The Mannigham Council, northeast of Melbourne, will be the latest to apply a 24 hour curfew to domestic cats when new rules come into force in April 2024.
The trend in recent years to restrict cat freedom is mainly driven by :
- a desire to protect native birds and small animals from cat predation
- neighbour complaints such as noise, damage to property and fouling of gardens and play areas
- concerns for the health of free-roaming cats which have a shorter lifespan and greater exposure to disease.
The 2022 report, Australian Government response to the House of Representatives Standing Committee on the Environment and Energy report: Tackling the feral cat pandemic also provided a new impetus to the control of domestic cats. It reported that they were a significant contributor to wildlife loss and recommended curfew and containment programs.(1)
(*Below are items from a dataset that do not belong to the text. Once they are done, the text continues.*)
These are the activations of a small network on made-up records, seen along a few directions, one row for each record.
Each row is followed by the record's values for the fields Sopes, Zemo, Piral, Rali.
A field that a record lacks is written none.
Other fields move the rows too, some of them a lot.
In the rows, zero is written as 128.
[153 109 134 116 104 153  86 112  90 119 104 106 168 113  99  97 145 128
 108 106 115 135  85 130 117 155 119]	<Sopes:c1 Zemo:g1 Piral:f2 Rali:y3>
[ 91 105 117 181 152 134 156 138 162 123 135 109 137 134 179 162 156 122
 188 156  99  75 219 105 123 114 175]	<Sopes:c2 Zemo:g1 Piral:f2 Rali:y3>
[136 166  93 125  95 112 124 107 132 125 131 131  94 124  99 127 103  98
 129 121 141 128 116 181 121 129 136]	<Sopes:c2 Zemo:g2 Piral:f3 Rali:none>
[135  91 124 151 118 128 130 122 137 105 129 116 130 116 159 116 149 128
 143 127 146 145 119 116  84 153 137]	<Sopes:c1 Zemo:g1 Piral:f2 Rali:y1>
[116 168 118 102  60 142  81  93 111 139  95 134 124  95  93  97  96 135
 133  61 121 137  34 177 152  93  55]	<Sopes:c2 Zemo:g2 Piral:f1 Rali:none>
[153 133 113 117  92 138 117  99 150 106 140 130 157 145 106  96 146 100
 148 136 114 139 119 133 147 120 143]	<Sopes:c2 Zemo:g1 Piral:f2 Rali:none>
[103 123 132 140 140 146 125 132 123 116 143 122 153 110 163 116 142 126
 121 111 147 137 169 129  89 135 165]	<Sopes:c1 Zemo:g1 Piral:f1 Rali:y2>
[148 145 115 133 173 157 137 130 106 150 116 140 119 128 137 118 133 124
 122 140 115 110 151 127 106 152 107]	<Sopes:c1 Zemo:g2 Piral:f3 Rali:y1>
[129 114 161 143 163 104 140 132 142 126 148 104 148 135 122 132 126 138
 151 120 129 152 150 140 136 124 125]	<Sopes:c2 Zemo:g1 Piral:f1 Rali:y3>
[113 127 107 166  64 123  87 112 131 118 135 134 108 119  75 134 107 120
 111 139 134 131  83 156 115 132 100]	<Sopes:c1 Zemo:g2 Piral:f2 Rali:none>
[130 168 127 130 113  87 108 116 132 136 127 145 113 123  96 124  84 130
  91  93 133 162  56 153 160 124 103]	<Sopes:c2 Zemo:g2 Piral:f1 Rali:none>
[124 124 127 137 177 159 151 153  82 139 128 117 110 103 143 122 152 148
 139 155 111  90 189 128 115  97 155]	<Sopes:c1 Zemo:g2 Piral:f3 Rali:y2>
[111  99 120 133 163 150 192 165 134 150 137 111 108 115 146 116 126 155
 161 158 131 124 185 106  78 112 149]	<Sopes:c1 Zemo:g2 Piral:f3 Rali:y3>
[140 139 145 135 146  96 119 137 116 141 125 103 134 108 163  87 155 156
 144 127 113 111 157 133 126 103 130]	<Sopes:c2 Zemo:g1 Piral:f1 Rali:y1>
[121 108 124 130 112 124  95 127 110 117 145 149 114 145 116 144 156 146
 124 132 125 113  81 119 115 143  76]	<Sopes:c1 Zemo:g1 Piral:f2 Rali:y1>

Action from local governments have been mixed. While micro-chipping is almost universal and registration is common, regulations to contain cats within household boundaries apply in only about one-quarter of councils.
State governments have also failed to pass legislation that supports the adoption of curfews. While some States are keen to get on, others, notably Queensland, are badly lagging.
When it applies its 24 hour curfew, Manningham will join, for example, the ACT, Adelaide Hills Council (SA), Knox City Council (VIC), Bruny Island (TAS) and Kangaroo Island (SA).
About one-third of owners already contain their cats full time but resistance by other cats owners can be strong. Cats have traditionally been an easy option for pet ownership, sometimes just feed and forget. The extra thought and expense required to contain cats and then provide the necessary stimulation and exercise to keep them healthy can be a major change.
The Manningham Council will be attempting to bring the community along with it.
“We will be focused on community awareness and education on the benefits of cat confinement prior to and during the amnesty period before moving towards compliance and enforcement” said Manningham Mayor, Councillor Carli Lange.
As well as an extended amnesty and review period, the Council is engaging in an extensive information campaign and providing web resources for cat owners facing the transition.
Hopefully we can look to to a future where care for our cats can live alongside our care for native animals.
If you’d like to read more, check out The management of cats by local governments in Australia: summary of national survey results
(1) CSIRO research reports that, on average, each roaming, hunting pet cat in Australia kills 40 native reptiles, 38 native birds and 32 native mammals per year.